Players ranked in the top 100 also do not need any further financial support, as they earn a comfortable living and pocket even more from sponsorships. The ATP should dedicate more money to lower-ranked players outside of the top 100, who struggle with the costs of the tour. 

If the ATP employed stringers, on-site coaches and physiotherapists, as well as provided more extensive hotel and transportation accommodations at smaller tournaments, lower-ranked players would reap more benefits than from a sub-par base salary.

Former American professional tennis player Noah Rubin, who reached a career-high of No. 125 in singles, no longer wished to persevere through injury setbacks and the unglamorous life of lower events on tour and recently switched over to play professional pickleball. 

Rubin described the financial burden of competing on the pro tour to Sports Illustrated.

“So for a player who travels with a coach and a physio as part of his team, let alone even more, that player could be spending $250,000 or more to do so each year,” Rubin said. “[Being] No. 120 in the world and pocketing $40k, $50k at the end of that year is depressing. There’s really no other words to kind of describe that.”

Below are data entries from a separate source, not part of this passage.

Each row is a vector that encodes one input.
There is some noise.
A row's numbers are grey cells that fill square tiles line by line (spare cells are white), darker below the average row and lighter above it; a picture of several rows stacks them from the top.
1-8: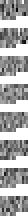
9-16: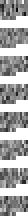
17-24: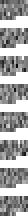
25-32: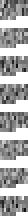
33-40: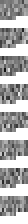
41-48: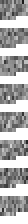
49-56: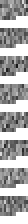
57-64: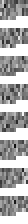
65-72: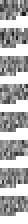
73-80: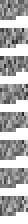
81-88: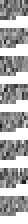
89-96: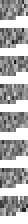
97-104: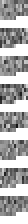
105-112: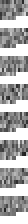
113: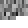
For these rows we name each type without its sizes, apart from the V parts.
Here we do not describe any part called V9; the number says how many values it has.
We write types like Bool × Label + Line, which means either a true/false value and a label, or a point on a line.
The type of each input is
Tree × Tree + V9.
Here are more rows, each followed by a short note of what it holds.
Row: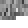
a node of each of two trees
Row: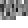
a value of V9
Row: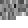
a node of each of two trees
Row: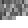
a node of each of two trees
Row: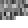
a node of each of two trees
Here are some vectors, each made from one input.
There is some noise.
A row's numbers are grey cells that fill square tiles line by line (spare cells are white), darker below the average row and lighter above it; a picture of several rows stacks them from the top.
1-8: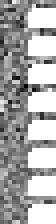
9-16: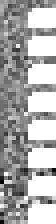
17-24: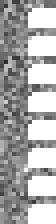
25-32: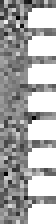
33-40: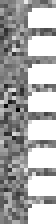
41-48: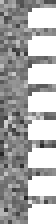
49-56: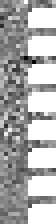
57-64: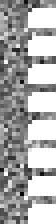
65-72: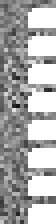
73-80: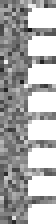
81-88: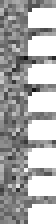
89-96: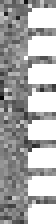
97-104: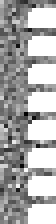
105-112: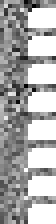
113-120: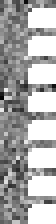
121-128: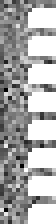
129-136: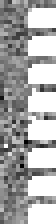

Wikimedia Commons | In this edition of “Causing a Racquet,” Robbie Werdiger (CAS ‘24) breaks down the ATP Tour’s new “Baseline” compensation program, aimed at alleviating the financial stress burdened by professional players.

Rubin would likely have benefited from the second and third parts of the “Baseline Initiative.” For players like Rubin, who had to cut their seasons short due to injury, the “Injury Protection” initiative will serve to keep players dedicated to their recovery process and provide financial support to those who play fewer than nine tournaments a year. Players ranked in the top 100 will receive $200,000, while $100,000 will go to injured players ranked 101-175 and $50,000 to those in the 176-250 range. 

World No. 19 Grigor Dimitrov said he appreciates the security of the new program.

“Knowing that we have a safety net through the minimum guarantee and injury protection pillars gives us peace of mind, allowing us to focus on our game and strive for success,” Dimitrov said. “This truly shows the ATP’s commitment to the players and the future of our sport.”

However, the ATP should not focus on protecting players like Dmitrov, who have made close to $24 million on tour.

With the “Newcomer Investment” part of the initiative, the ATP is planning on offering $200,000 to players who break into the top 125 for the first time, which will be offset against prize money earnings the following season. For players ranked in this range, having the money to travel with a team and play more tournaments could help them achieve one big result in a tournament, which could secure their spot in the main draw of ATP tournaments for the season and set them up on an upward trajectory.

However, these newcomers will have to budget the money effectively while not receiving prize money, so if they do not break through immediately, the money is unlikely to have any long-term effect. Additionally, little separates players ranked 125-250 besides their opportunities and setup. Therefore, the 125 cutoff is arbitrary and does not reach all of the players who could use the money to make a leap in the sport. 

While not yet perfect, the “Baseline Program” is a groundbreaking effort by the ATP Tour to support its players and grow the sport professionally. 

“It is also just the start of what we hope to achieve,” ATP Chairman Andrea Gaudenzi said. “Our ambition is to expand this game-changing initiative in the years to come.”

I look forward to seeing how “Baseline” plays out over the next three years and exploring how we can further support the players.